Review: This book, like many before it, is a fantastic read. One which contemplates the nature of evil; not in a preachy way, more Shakespearian in feel. Through this contemplation on the nature of evil Christie creates a clinging sinister atmosphere on each page of the book. Making you all most believe she will write her first supernatural solution to a mystery novel, thus breaking the Rules of Fair Play. Once again Christie does a wonderful job playing with her audience’s comfort levels and preconceived notions about things we cannot always explain satisfactorily. 

I really loved this book, again not overly surprising. However just like the Miss Marple in The Moving Finger, Ariadne Oliver plays a very small role in the narrative (however larger than Marple in Moving Finger). A deus ex machina role for Oliver which provides Mark Easterbrook with the inspiration for the solution to the mystery. Which I found slightly disappointing as this is the only independent encounter with Oliver outside of the Poirot series.  This is really such a small thing it did not perceptibly diminish my enjoyment of the read, just something to know going into the book.

Speaking of a menacing Shakespearian feel to a novel…..How many of you out there have seen a performance of The Scottish Play? You know the one I mean, the name that thespians do their absolute level best not to say on stage (or anywhere else for that matter)…. Have you ever given any thought to how the three witches in the beginning of the play are represented? Often the actress dressed up to look like old crones with hooked warty noses, long black robes, conical hats and black cats. Seemingly almost unhinged in nature uttering their prophesies for Banquo and his fellow general, more akin to monsters than women.

Did you ever think this is a safe way of portraying evil?

David (minor character from The Pale Horse) a thespian during his college years had a different idea of how to portray the three, “I’d make them very ordinary. Just sly quiet old women. Like the witches in a country village.” (pg. 33). I say I have to agree with David on this point, and subsequently Christie since she is the one who penned the book (and Fran who also things this would be brilliant staging). Done right this could lend an extra layer of malevolence to the three witches scenes. Why? In general we want to be able to identify evil at a glance, we want the stereo typical indicators, we want to Know who to watch out for.
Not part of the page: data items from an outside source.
Each row was made from one small tree. The marks that hang from a mark follow it in brackets, in alphabetical order. Every link used is in the known rows. Write each row's tree.
Known rows
ridaz{porokes}: -5.7, 0.5, 8.7, -3.8, 3.2, -4.4, -4.3, 3.9, 2.2, -11.7, 9.6, -13.1, 6.5, 5.0, 16.9, 3.8, 10.4, 0.1, -9.2, 6.5, 13.3, 7.9
dimi{ridaz{dute{lifu rutum{guzop}} porokes}}: -6.4, -1.3, -7.8, -4.3, 8.4, -10.5, 9.5, 2.6, 1.4, 2.4, 4.6, 13.2, -2.8, 7.7, -25.4, -12.4, 7.6, -0.9, -7.1, -3.3, 2.8, -6.3
porokes{ridaz{dimi dute{lifu rutum}}}: 5.0, -5.2, -15.4, 12.2, -5.6, 4.8, -10.5, 14.0, -10.5, 3.2, 4.1, -13.7, -9.9, 0.9, -22.6, -11.7, -7.6, -23.2, 0.1, -2.4, 14.0, -7.9
rutum{dute{lifu ridaz{dimi}} guzop{zakuf}}: 0.6, 7.3, 3.4, -2.4, -4.7, 14.3, 8.4, -13.0, 4.0, 6.8, -29.6, 28.5, 15.6, -1.2, -12.0, -5.9, -8.0, 3.6, 10.4, -7.5, -16.9, -9.9
gulod{ridaz{dimi dute{lifu rutum} porokes}}: 30.9, -12.6, -20.7, 11.0, -1.6, 5.1, -6.7, 5.9, 0.4, -0.9, 20.9, -12.3, -10.7, 2.9, -5.3, -14.5, 23.2, 0.7, 6.0, -8.4, 44.4, -0.1
lifu{dute{rutum{guzop}}}: -12.5, 2.7, -2.0, -9.7, 4.0, -10.0, 26.0, -7.7, -7.6, 6.3, -18.3, -7.0, -5.2, -2.2, 1.9, 8.7, -10.6, 19.1, 0.0, 6.4, -47.9, -7.8
gulod{ridaz{dute{rutum}}}: 13.9, -3.9, 5.2, -3.4, -0.7, 7.6, 14.4, 0.7, -0.7, 11.9, 4.3, -7.2, 1.4, -2.9, 7.4, 4.3, -15.6, -8.4, 6.9, 9.0, -4.9, 2.6
ridaz{dimi dute porokes}: 19.7, 0.2, -12.3, 4.7, 2.1, -18.5, 0.2, 10.9, 5.5, -17.6, 12.4, -11.7, -17.5, 4.4, 29.8, 4.2, 34.2, 7.7, -12.5, -4.7, 46.5, 2.9
ridaz{dimi dute{rutum} porokes}: 8.4, -5.4, -18.7, 9.3, 2.1, -14.7, -0.4, 5.3, -2.1, -17.5, 7.6, -22.7, -23.6, 2.9, 7.2, -2.8, 25.3, 9.1, -7.7, -2.1, 43.4, 6.1
rutum{dute guzop{vupa zakuf}}: -8.0, 24.5, 24.3, -17.2, 6.8, -0.4, 44.2, -8.4, -1.9, 6.7, -23.9, 35.5, 12.6, -1.6, -3.8, 2.8, -20.5, 5.2, 2.1, 10.6, -52.7, -10.2
lifu{dute{ridaz{dimi porokes} rutum{guzop}}}: -9.4, -6.8, -16.0, -0.5, 1.6, -15.0, -5.9, -8.9, -3.4, -8.8, 3.8, -2.2, -17.4, -3.8, 9.8, 5.5, 24.2, 29.9, -2.8, -8.0, -16.2, 0.1
rutum{guzop}: -29.6, 8.2, 6.3, -8.5, 0.5, -0.3, 14.3, -2.0, 2.8, 3.3, -10.4, -10.8, 14.3, 1.6, -3.6, 9.6, -0.6, 7.6, -6.0, 7.9, -26.8, -7.1
lifu{dute}: 15.7, 4.7, 13.9, -10.0, 2.4, -10.5, 14.6, 4.6, -0.6, 5.2, -9.8, -3.2, -1.7, -2.8, 33.9, 16.9, -17.7, 3.4, -1.3, 7.9, -21.8, -1.7
dimi{ridaz}: -18.8, 6.8, 27.5, -12.8, -1.8, -2.2, -7.9, 5.5, 9.4, 12.7, -7.2, -3.6, 10.1, -1.7, 6.5, 13.7, -39.0, -16.6, -8.3, 13.6, -11.6, -5.5
porokes{ridaz{dute}}: 0.6, 6.0, 10.0, -6.5, -0.3, -3.8, 8.7, 14.2, -3.0, 3.5, 5.9, 8.7, 5.0, 1.6, 16.6, 8.1, -11.0, -26.2, -11.2, 7.5, -17.4, -5.0
lifu{dute{ridaz{dimi} rutum{guzop{zakuf}}}}: -15.2, 3.4, 2.5, -6.1, 1.1, -4.0, 9.9, -15.2, -10.4, 6.2, -24.4, 6.4, -2.0, -7.4, 0.2, 1.2, -16.0, 30.8, 8.8, -2.7, -40.0, -3.8
gulod{ridaz}: -4.1, 1.4, 18.1, -8.6, -6.4, 15.2, 1.6, 1.3, 7.1, 15.3, 6.1, -10.6, 19.9, -2.5, 16.8, 11.5, -17.9, -9.6, 3.9, 11.4, -13.3, -2.0
gulod{ridaz{dimi dute{lifu}}}: 37.3, -3.9, -6.8, 6.3, -6.0, 7.7, -1.7, 11.4, 8.5, 13.9, 10.5, -5.5, 0.7, 0.2, 9.4, -1.3, 5.5, -8.9, 8.1, -4.5, 31.9, -5.8
dimi{ridaz{dute porokes}}: 9.3, 4.3, 13.6, -11.7, 6.7, -19.5, 2.6, 11.0, 10.4, -5.0, 11.8, 16.0, -5.0, 4.4, 25.4, 9.6, -0.7, -11.3, -16.5, 3.2, 15.5, 0.6
dute{ridaz{dimi porokes} rutum{guzop{zakuf}}}: -38.5, -0.2, -3.6, 1.6, 1.9, 3.1, -10.2, -15.7, -7.4, -9.8, -8.0, -4.0, 6.0, -0.1, -16.1, -11.2, 12.1, 27.4, 1.8, -5.6, -2.2, 3.7
dute{ridaz}: -10.6, 1.4, 20.6, 1.3, -2.4, 7.6, -14.2, 1.5, 2.6, 3.9, -0.2, -8.2, 15.0, -4.2, 11.1, 13.7, -24.6, -13.5, 1.7, 8.6, -9.5, 12.7
rutum{dute{ridaz{dimi}} guzop{zakuf}}: -12.9, 10.4, 8.5, -10.0, -5.7, 5.6, 13.7, -15.5, 6.2, 3.2, -29.7, 25.3, 11.2, -4.7, 7.3, 7.4, -6.5, 11.3, 2.3, -2.2, -31.6, -10.7

Write each row's tree
12.3, 0.3, -7.9, 7.6, -4.9, 0.7, -7.8, 19.0, -2.2, 4.7, 8.4, -0.4, -3.4, 2.7, -0.4, -4.8, 0.7, -24.9, -4.9, -4.9, 16.1, -11.5 : porokes{ridaz{dimi dute{lifu}}}
-6.3, 17.2, 22.7, -14.5, 9.8, -2.7, 24.2, -12.5, -1.0, -4.4, -1.8, 52.3, 12.0, -0.8, 6.1, -1.1, -1.2, 8.1, 1.6, 2.9, -42.9, 4.0 : rutum{dute{ridaz{porokes}} guzop{vupa zakuf}}
26.5, -3.0, -9.7, -1.3, -2.9, -6.1, -2.6, 8.5, 10.8, -5.3, 23.9, -1.3, -9.2, 1.8, 34.3, 4.5, 33.6, 5.9, -6.4, -5.3, 35.7, -4.2 : gulod{ridaz{dimi dute porokes}}
22.8, 0.4, 14.8, 0.2, -5.4, 16.4, -2.8, -1.8, 6.0, 5.9, -9.5, 15.2, 14.3, -2.6, 2.6, 5.6, -24.6, -27.7, 9.0, 2.7, -9.7, 5.9 : rutum{dute{lifu ridaz}}
1.6, -4.3, -2.4, -1.8, -7.6, 4.9, -18.4, 3.4, 11.0, -1.7, 20.1, -15.2, 2.0, 1.3, 22.1, 5.1, 22.8, 7.7, -3.8, 0.0, 23.2, -4.8 : gulod{ridaz{dimi porokes}}
-1.5, -13.4, -12.6, 18.8, -3.6, 8.1, -37.1, -0.5, -4.1, -10.5, 13.0, -22.7, -4.3, -0.1, -21.4, -14.1, 6.9, -1.5, 6.7, -6.7, 40.5, 13.6 : dute{lifu ridaz{dimi porokes} rutum}
-13.6, -10.0, -6.0, 11.7, -3.8, 1.7, -31.7, -1.6, -1.4, -13.1, 10.9, -26.2, -8.5, -2.2, -2.0, -0.3, 8.4, 5.0, -0.2, -0.3, 27.3, 13.5 : dute{ridaz{dimi porokes} rutum}
22.7, -7.3, -9.3, 9.8, 8.7, -4.7, 7.5, 6.0, -7.3, -10.6, 10.1, -7.5, -6.8, 7.6, -9.5, -15.2, 11.9, -4.8, 1.5, -2.2, 36.3, 11.9 : ridaz{dute{lifu rutum} porokes}
-6.3, -8.4, 10.6, 12.1, -1.5, 19.3, -20.1, -2.0, -7.5, 8.7, -1.5, -17.2, 11.4, -3.2, -26.6, -8.4, -32.7, -18.3, 14.7, 5.1, 0.2, 16.1 : dute{lifu ridaz rutum}
-5.5, -3.7, 1.7, 6.9, -3.8, -3.0, -31.5, 3.2, 6.5, -13.2, 15.2, -14.3, -2.3, -0.5, 17.5, 6.6, 15.0, 3.3, -5.3, -3.1, 30.3, 10.0 : dute{ridaz{dimi porokes}}
10.1, -9.3, -7.1, 4.3, 0.0, -12.8, -18.8, -3.5, -4.7, -11.8, 8.8, -10.9, -20.5, -4.8, 22.0, 4.7, 7.3, 15.3, -0.5, -4.9, 8.9, 10.3 : lifu{dute{ridaz{dimi porokes} rutum}}
-25.0, -4.7, 0.4, 6.0, -0.2, 16.1, -6.8, -7.7, -6.7, 10.7, -6.0, -9.5, 16.2, -0.8, -40.2, -7.5, -16.5, -3.7, 11.5, 1.5, -21.8, 6.4 : dute{lifu ridaz rutum{guzop}}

Portraying evil as ordinary means it can creep or seduce its way into out lives without our noticing, making it difficult to ward ourselves against. 
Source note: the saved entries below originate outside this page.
Each row was made from one small tree. The marks that hang from a mark follow it in brackets, in alphabetical order. Every link used is in the known rows. Write each row's tree.
Known rows:
kevul{murap{fuma{gagaru sege}} nomi}: [-0.757  1.069  1.098 -0.233  2.635 -1.166 -1.644  2.530 -1.647 -0.231
 -0.485  0.241 -0.792  1.119  1.515  0.204 -3.314  0.291 -2.507  2.807]
gagaru{fuma{sege}}: [-0.106  1.468  1.181 -1.598  0.065 -0.834 -2.038  1.046 -0.281 -0.556
  0.433  0.555 -1.498 -1.728  0.575  1.494 -1.841 -0.621 -0.499  1.843]
kevul{murap{fuma{gagaru}} nomi}: [-0.438  1.306  0.512  0.029  2.214 -0.148 -1.549  1.750 -1.139  0.159
 -0.827  0.483 -0.091  1.264  1.048 -0.722 -3.223  0.988 -2.499  3.158]
kevul{murap{fuma} nomi}: [-1.322  1.542  0.685  0.077  1.327  1.347 -1.546  0.440 -0.512  0.455
 -1.391  0.747 -0.115  1.391  0.694 -0.197 -3.214  1.239 -2.483  2.990]
murap{kevul}: [-0.785  1.514  0.621 -0.561  0.781  1.219  0.184  0.426 -0.668 -1.170
 -0.870  0.756 -1.603  0.706  0.057 -0.275 -2.605  0.876 -0.321  1.201]
zogo{metef}: [ 0.159  1.176  0.644 -1.277  0.640  1.398 -1.497 -0.104 -0.925  0.082
 -2.153  0.780 -0.599  0.096 -1.117  1.021 -3.073 -0.650 -1.452  1.847]
fuma{gagaru}: [ 0.941  1.073  0.639 -1.474  1.251 -0.730 -0.831  1.823 -1.151 -0.489
 -0.272 -0.220 -0.513  0.042  0.941 -0.498 -1.121 -0.434 -1.081  1.761]
gagaru{fuma{murap{kevul} muzu}}: [-2.004  1.445  2.339 -0.421  1.537  0.504 -1.236  2.706 -1.260 -1.528
 -1.037  0.326 -2.103 -1.541  0.465  0.366 -3.190  0.192 -0.018  1.979]
kevul{murap{fuma{sege}} nomi}: [-1.661  1.352  1.333 -0.194  1.665  0.302 -1.644  1.094 -1.046  0.022
 -0.918  0.636 -0.763  1.230  1.234  0.717 -3.333  0.538 -2.462  2.629]
murap{fuma{sege} kevul{nomi}}: [-1.993  1.440  1.675 -0.766  2.721  0.300 -0.269  1.713 -1.428 -2.483
 -1.229  1.188 -3.113  1.624  0.106  0.356 -4.048  1.025 -1.284  1.258]
murap{fuma{gagaru muzu}}: [-0.880  1.221  1.766 -1.559  2.764 -0.214 -1.203  2.842 -1.491 -1.635
 -1.748 -0.194 -1.241  0.899  1.428 -0.424 -1.453 -0.915 -0.916  2.181]
muzu{fuma{murap{kevul} sege} zuduf}: [-1.114  0.658  3.189  1.280  0.074 -0.027  0.513  1.153 -2.072 -2.683
 -1.089  0.892 -0.615  0.352  1.618  0.670 -1.484  0.426  1.488 -0.813]
kevul{murap{fuma{muzu{zuduf} sege}} nomi}: [-2.741  1.021  1.366 -0.450  1.979  0.593 -1.336  1.312 -1.514 -0.601
 -1.270  0.403 -0.064  0.829  1.989  1.085 -3.135 -0.152 -0.989  3.026]
metef{gagaru{fuma{murap muzu}} zogo}: [-0.975  1.332  1.461 -1.878  1.283 -0.706 -1.844  0.630 -3.081  0.437
 -1.268  0.868 -0.020 -2.493  1.291  1.189 -2.369 -0.982  0.306  2.512]
nomi{kevul{murap{fuma{muzu sege}}}}: [-2.152  1.279  1.669 -0.237  1.982  1.140 -2.131  1.057 -1.089 -0.132
 -0.729  0.940 -0.232  0.655  2.664  0.936 -2.541  0.501 -1.177  1.973]
gagaru{fuma{murap{kevul{nomi}} muzu sege}}: [-2.672  1.032  2.764 -1.186  2.249 -0.493 -1.354  3.772 -1.952 -1.995
 -0.511  0.118 -2.665 -1.697  0.782  1.509 -4.039 -0.272 -1.049  2.114]
kevul{nomi}: [-0.668  1.214  0.568 -2.173  0.507  1.271 -0.937  0.457 -0.525  0.020
 -0.808  0.089 -0.140  0.325  0.055  0.246 -2.170  0.448 -2.406  2.239]
metef{gagaru{fuma{murap}} zogo}: [ 0.089  1.431  1.080 -1.168  0.789 -0.943 -1.830 -0.301 -2.669  0.690
 -0.700  1.396 -0.240 -2.215  0.673  0.721 -2.357 -0.123  0.400  1.847]
kevul{murap{fuma{muzu sege}} nomi}: [-2.647  1.197  1.653 -0.898  2.235  0.640 -1.719  2.056 -1.435 -0.197
 -1.504  0.193 -0.605  1.034  1.773  1.168 -3.320 -0.330 -2.469  3.290]
zogo{metef{gagaru{fuma{murap{kevul} muzu{zuduf}}}}}: [-1.193  1.031  1.231 -0.772  1.623  0.113 -0.314  0.571 -2.626 -1.068
 -2.427  1.919 -1.396 -1.615 -0.588  0.333 -4.828 -0.432  1.445  2.022]
nomi{kevul{murap{fuma{gagaru muzu sege}}}}: [-1.317  1.016  1.397 -0.166  2.824 -0.150 -2.088  2.271 -1.689 -0.374
 -0.318  0.545 -0.174  0.472  3.006  0.505 -2.548  0.237 -1.167  2.100]
murap{fuma{gagaru}}: [ 0.387  1.474  1.395 -0.850  2.232 -0.503 -1.213  1.718 -0.956 -1.415
 -1.143  0.368 -1.450  1.106  0.756 -0.936 -1.447  0.192 -0.826  1.472]
nomi{kevul}: [-0.264  1.330  0.699 -1.245  0.488  1.731 -1.429 -0.413 -0.288  0.124
 -0.203  0.761  0.181  0.059  1.054  0.134 -1.576  1.216 -1.018  1.054]
sege{fuma{gagaru}}: [ 0.525  0.738  1.841  0.250  1.018 -0.061 -0.651  2.237 -1.211 -1.249
 -0.760 -0.057 -0.736 -0.012  0.018  0.200 -1.517  0.316 -0.838  1.489]

Write each row's tree:
[-2.657  1.007  2.772 -0.368  2.227  1.300 -0.179  2.805 -1.979 -1.751
 -1.838 -0.292 -1.904  0.271  1.159  0.149 -2.589 -0.021 -0.568  1.067] => fuma{murap{kevul} muzu}
[-2.991  0.437  3.638  0.730  2.195  1.795 -0.014  3.420 -2.192 -2.234
 -2.212 -0.156 -1.814  0.271 -0.098  0.840 -3.691  1.000 -1.396  1.469] => sege{fuma{murap{kevul{nomi}} muzu}}
[ 0.358  0.257  3.154  0.653  0.520 -1.768 -0.277  2.495 -2.506 -2.184
 -0.492 -0.030  0.320 -0.224  2.465  0.431 -0.228 -0.665  0.905 -0.355] => muzu{fuma{gagaru murap sege} zuduf}
[-0.087  0.809  1.888 -0.467 -1.209  0.115 -0.194 -0.192 -1.121 -1.496
 -0.727  0.727  0.966  0.100  1.786  1.195 -0.260 -0.582  0.997  0.289] => muzu{fuma{sege} zuduf}
[-0.269  0.826  2.822  0.803 -0.885  0.945 -0.276  0.181 -1.201 -1.287
 -1.488  0.471  1.093  0.156  1.364 -0.056 -0.182  0.425  0.918 -0.071] => muzu{fuma{murap} zuduf}
[-2.319  0.192  3.032 -1.180  4.128 -1.541 -0.189  5.777 -3.613 -2.605
 -0.687 -0.999 -2.660 -0.064  1.889  0.692 -3.506 -0.916 -1.669  1.428] => fuma{gagaru murap{kevul{nomi}} muzu sege}
[-0.147  0.400  2.876  1.298  1.106 -1.596  0.597  2.714 -2.869 -3.043
 -0.554  0.360 -0.701  0.151  2.026  0.152 -1.565  0.125  1.411 -0.499] => muzu{fuma{gagaru murap{kevul} sege} zuduf}
[-2.737  1.465  1.391 -1.339  2.969  1.731 -0.196  1.972 -1.328 -2.248
 -2.246  0.782 -2.005  1.585  0.190 -0.176 -4.003  0.740 -1.323  2.542] => murap{fuma{muzu} kevul{nomi}}
[-0.139  0.492  2.030  0.995  0.934 -0.333  0.613  2.208 -2.541 -2.491
 -1.011  0.448  0.338  0.375  1.130 -0.824 -2.317  1.212  0.371  0.507] => muzu{fuma{gagaru murap{kevul{nomi}}} zuduf}
[-3.134  0.757  2.262 -0.235  2.180  1.406  0.215  2.196 -2.342 -2.120
 -1.729 -0.156 -1.069  0.051  1.026  0.089 -3.310  0.626  0.149  1.432] => fuma{murap{kevul{nomi}} muzu{zuduf}}
[-2.422  1.141  2.711 -0.066  1.628 -0.736 -1.035  2.690 -1.922 -2.495
 -0.307  0.394 -2.238 -1.983  1.339  1.338 -3.041 -0.402  1.590  1.272] => gagaru{fuma{murap{kevul} muzu{zuduf} sege}}
[-2.201  0.923  1.697 -1.582  4.392 -0.948 -0.232  4.268 -2.624 -3.088
 -1.229  0.233 -2.930  1.159  1.146  0.221 -4.100 -0.339 -1.435  2.292] => murap{fuma{gagaru muzu sege} kevul{nomi}}
[-0.181  1.506  1.057  0.023  2.921 -0.316 -0.053  2.075 -1.361 -2.441
 -1.187  1.026 -2.566  1.581  0.238 -1.439 -3.040  1.032 -0.130  1.262] => murap{fuma{gagaru} kevul}
[-0.530  1.206  1.010 -1.041  1.812  0.005 -0.616  0.647 -2.379 -0.371
 -2.054  2.087 -1.854 -1.107 -1.583  0.120 -5.811  0.496 -0.902  2.238] => zogo{metef{gagaru{fuma{murap{kevul{nomi}}}}}}
[-1.635  1.679  0.979 -0.557  2.238  1.430 -0.210  0.903 -0.852 -1.924
 -1.669  1.360 -2.260  1.838 -0.491 -0.656 -4.057  1.800 -1.289  1.752] => murap{fuma kevul{nomi}}
[-0.826  0.433  2.984  1.468  2.560 -0.064  0.103  3.897 -2.408 -2.290
 -1.145 -0.025 -2.037  0.314 -0.356 -0.233 -3.663  1.691 -1.405  0.975] => sege{fuma{gagaru murap{kevul{nomi}}}}
[-2.054  0.124  3.143  1.290  2.876  0.218  0.363  4.148 -3.043 -3.061
 -1.527 -0.369 -1.238 -0.086  0.595  0.135 -3.560  0.965  0.198  1.465] => sege{fuma{gagaru murap{kevul{nomi}} muzu{zuduf}}}
[-0.030  0.395  3.279  0.557  1.463 -1.523  0.146  3.771 -2.620 -2.550
 -0.685  0.116 -1.384  0.414  1.774  0.240 -1.701 -0.146 -0.536 -0.111] => muzu{fuma{gagaru murap{kevul} sege}}
[-1.469  1.083  0.842 -0.702  2.808  0.170 -1.557  2.666 -1.641 -0.040
 -1.399 -0.066  0.035  1.053  1.549 -0.326 -3.288  0.051 -2.522  3.887] => kevul{murap{fuma{gagaru muzu}} nomi}
[-0.638  1.052  1.696 -1.862  1.397  0.062 -1.387  1.058 -2.334  0.078
 -2.488  1.356 -1.112 -1.694 -0.441  0.678 -3.916 -1.299 -0.462  2.415] => zogo{metef{gagaru{fuma{murap muzu}}}}
[ 0.514  1.618 -0.336 -2.137  0.185 -0.696 -1.754 -1.315 -2.047  1.071
 -0.430  1.709  0.402 -2.180  0.426  0.879 -2.354 -0.316  0.446  2.610] => metef{gagaru{fuma} zogo}
[-2.383  0.159  2.752 -0.513  3.811 -1.609  0.216  4.924 -3.781 -3.041
 -0.518 -0.774 -1.986 -0.361  2.117  0.578 -3.364 -0.621  0.085  1.120] => fuma{gagaru murap{kevul{nomi}} muzu{zuduf} sege}
[-1.895  0.749  1.257 -0.408  2.955 -0.897 -1.326  2.740 -2.159 -0.922
 -0.865 -0.053 -0.137  0.585  2.301  0.516 -3.215 -0.461 -1.071  3.183] => kevul{murap{fuma{gagaru muzu{zuduf} sege}} nomi}
[-1.843  1.018  1.847 -0.434  3.645 -1.123  0.153  3.082 -2.510 -3.597
 -1.046  0.526 -2.594  0.863  1.790 -0.024 -2.979 -0.501  1.478  1.286] => murap{fuma{gagaru muzu{zuduf} sege} kevul}
[-1.241  1.017  2.082 -2.046  1.747 -1.626 -1.956  1.356 -3.589  0.001
 -0.777  0.803 -0.713 -2.664  1.821  2.053 -2.479 -1.679  0.314  2.069] => metef{gagaru{fuma{murap muzu sege}} zogo}
[-0.958  0.469  2.555 -0.321  3.396 -1.902 -0.110  4.573 -3.073 -2.272
 -0.033 -0.352 -2.859  0.160  1.159  0.199 -3.453  0.275 -1.608  0.569] => fuma{gagaru murap{kevul{nomi}} sege}
[-1.271  0.231  3.627  1.036  2.061 -0.079 -0.544  3.644 -2.555 -2.294
 -1.567 -0.717 -0.495 -0.546  1.134  0.373 -1.436 -0.226  0.575  1.042] => sege{fuma{gagaru murap muzu{zuduf}}}
[-0.245  0.876  2.087  0.536  2.609 -0.792 -0.068  3.345 -2.256 -1.764
 -0.556 -0.203 -2.229  0.361  0.811 -1.077 -2.552  0.730 -0.535  0.497] => fuma{gagaru murap{kevul}}
[-0.885  1.733  0.770  0.704  1.229  1.856 -2.038 -0.432 -0.230  0.520
 -0.613  1.394  0.238  0.979  1.686 -0.213 -2.576  1.903 -0.975  1.695] => nomi{kevul{murap{fuma}}}
[-2.096  1.230  2.741 -1.783  2.264  0.314 -1.397  2.122 -1.221 -1.778
 -1.761  0.199 -1.995  0.929  1.627  1.071 -1.495 -1.382 -0.836  1.553] => murap{fuma{muzu sege}}
[-0.851  0.499  1.821 -2.616  2.418 -1.564 -0.919  3.926 -2.286 -1.370
 -0.318 -1.027 -1.169 -0.380  2.324  1.062 -1.182 -2.393 -1.113  2.048] => fuma{gagaru muzu sege}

This is one reason serial killers or rapists haunt our imagination, since more often than not they look ordinary. Sometimes they are even charismatic or charming in their way. The ones who have been caught and shown on the news don’t seem to have any one trait to identify them as serial killers. No twitch, sign or limp identifies them to the police and the public as a dangerous individual. Profilers, psychologists and police officers who have extensive training can — through psychology and experience not a birthmark. This is one underlying reason why they seem to be so difficult to catch. But I digress.

This idea of ordinary evil is what makes The Pale Horse such a singular sinister book!